Investigating changes in American English vocabulary over the last 40 years

in a good place

(1980’s | journalese (arts) | “at peace,” “in the right frame of mind,” “pleased,” “happy with the way things are going”)

To dispense first with the obvious, we’re not talking about “in the right place” or “in a good location,” or any other literal use of this week’s expression. If you can substitute either of them for “in a good place,” you’ve got hold of its old, boring meaning. Well, that’s so seventies. This week we’re investigating the emotional side of this expression when it describes a mental state rather than real estate. You’re confident and secure as a deodorant commercial, content with your lot, have a good mindset; all’s right with the world. It’s very similar to “feeling good about oneself,” which is a little older, more of a sixties expression.
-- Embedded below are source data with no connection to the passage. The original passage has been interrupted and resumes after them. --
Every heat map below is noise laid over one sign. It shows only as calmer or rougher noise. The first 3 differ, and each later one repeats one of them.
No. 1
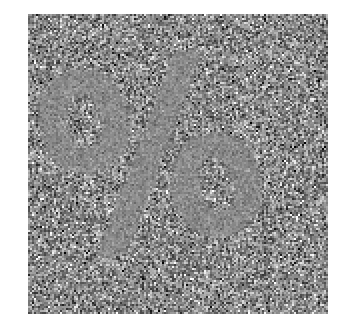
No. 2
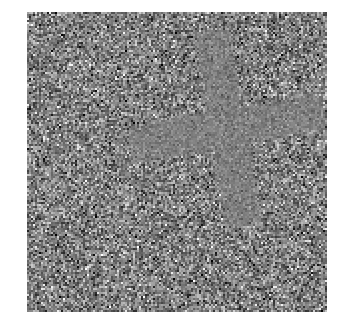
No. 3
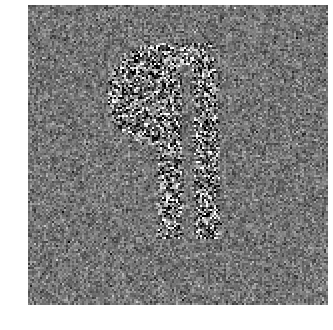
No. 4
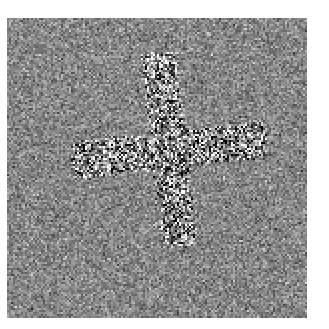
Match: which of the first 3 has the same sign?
2
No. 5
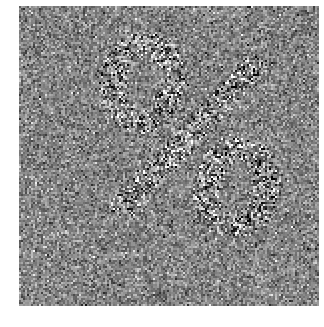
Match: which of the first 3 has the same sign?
1
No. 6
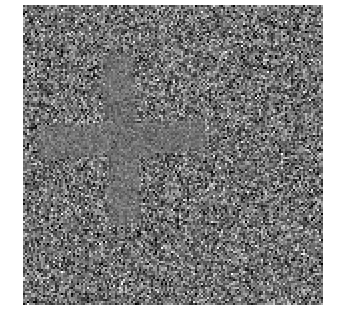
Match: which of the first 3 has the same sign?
2
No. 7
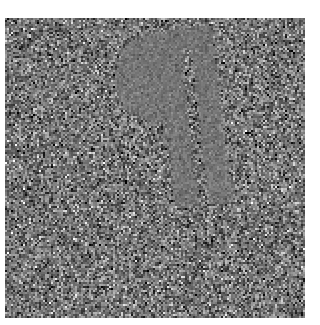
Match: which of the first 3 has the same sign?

Because it referred to one’s mental condition, in the eighties a variant was “one’s head is in a good place.” That did not mean the same thing as “one’s heart is in the right place” (one has good motives), but the newer phrase “come from a good place” does.
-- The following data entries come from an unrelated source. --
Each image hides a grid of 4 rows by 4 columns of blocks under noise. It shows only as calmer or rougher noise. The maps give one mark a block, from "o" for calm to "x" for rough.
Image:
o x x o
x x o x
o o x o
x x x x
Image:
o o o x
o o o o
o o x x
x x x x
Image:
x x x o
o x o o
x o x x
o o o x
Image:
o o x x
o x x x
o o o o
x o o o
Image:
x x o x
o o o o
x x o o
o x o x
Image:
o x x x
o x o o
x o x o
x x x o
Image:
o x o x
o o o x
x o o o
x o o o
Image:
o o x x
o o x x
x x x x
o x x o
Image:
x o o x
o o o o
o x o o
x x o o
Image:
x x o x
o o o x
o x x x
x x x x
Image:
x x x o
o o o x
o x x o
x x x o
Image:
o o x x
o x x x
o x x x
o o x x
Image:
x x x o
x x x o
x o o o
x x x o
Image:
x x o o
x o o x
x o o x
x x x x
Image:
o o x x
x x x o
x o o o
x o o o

Maybe I’m imagining it — I don’t think so — but this idiom seems to turn up disproportionately in celebrity reporting, and a substantial number of early uses dropped from the lips of popular singers and actors. (I collected examples from James Taylor, David Crosby, Gary Busey, even Betty Friedan.) Maybe I also imagine — naah — that it often has a lightly veiled meaning in such contexts. When a star says “I’m in a good place now,” it usually suggests (or acknowledges) that she has gone through a rough patch — drug rehab, petty theft, a bad breakup, any or all of the messes celebrities get themselves into. It’s a way of saying one has bounced back or gotten over the problem.

No one would have said an abstraction was “in a good place” a generation ago, but an NFL official used it to express satisfaction with a revised rule last month. We still use it much more readily about people, and it has spread well beyond the celebrity ghetto; any of us can use it casually to describe ourselves. It is bound to continue to spread. The phrase has long been available to talk about groups, teams, or agencies, not just individuals. European leader Jean-Claude Juncker said last fall that the EU “is not in a good place right now.” His insertion of “not” follows a later trend; once the positive expression has made its way, the negative can find its place, too.
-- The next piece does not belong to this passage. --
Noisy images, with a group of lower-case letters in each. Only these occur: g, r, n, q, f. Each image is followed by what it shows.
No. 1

The obvious origin for this expression is the old euphemism for heaven, “a better place,” as in “He’s gone to a better place now.” I found a transitional example in Smokey Robinson’s eulogy for Marvin Gaye (1984): “I don’t think [Gaye] would have wanted us all to be here today, sad and crying and mourning, because he’s in a good place now. He’s somewhere where nothing can hurt him from now on.” (It’s not clear that Robinson was referring to heaven; he might have meant mere oblivion.) If you want to talk about something more sublunary, you have to settle for “good,” so people won’t think you’ve died. I’m not convinced that’s the root expression, but I can’t think of a better explanation. As talk of heaven has become less ordinary and much less serious, at least in advanced circles, its watered-down variant has crossed the bourn to become the property of the living.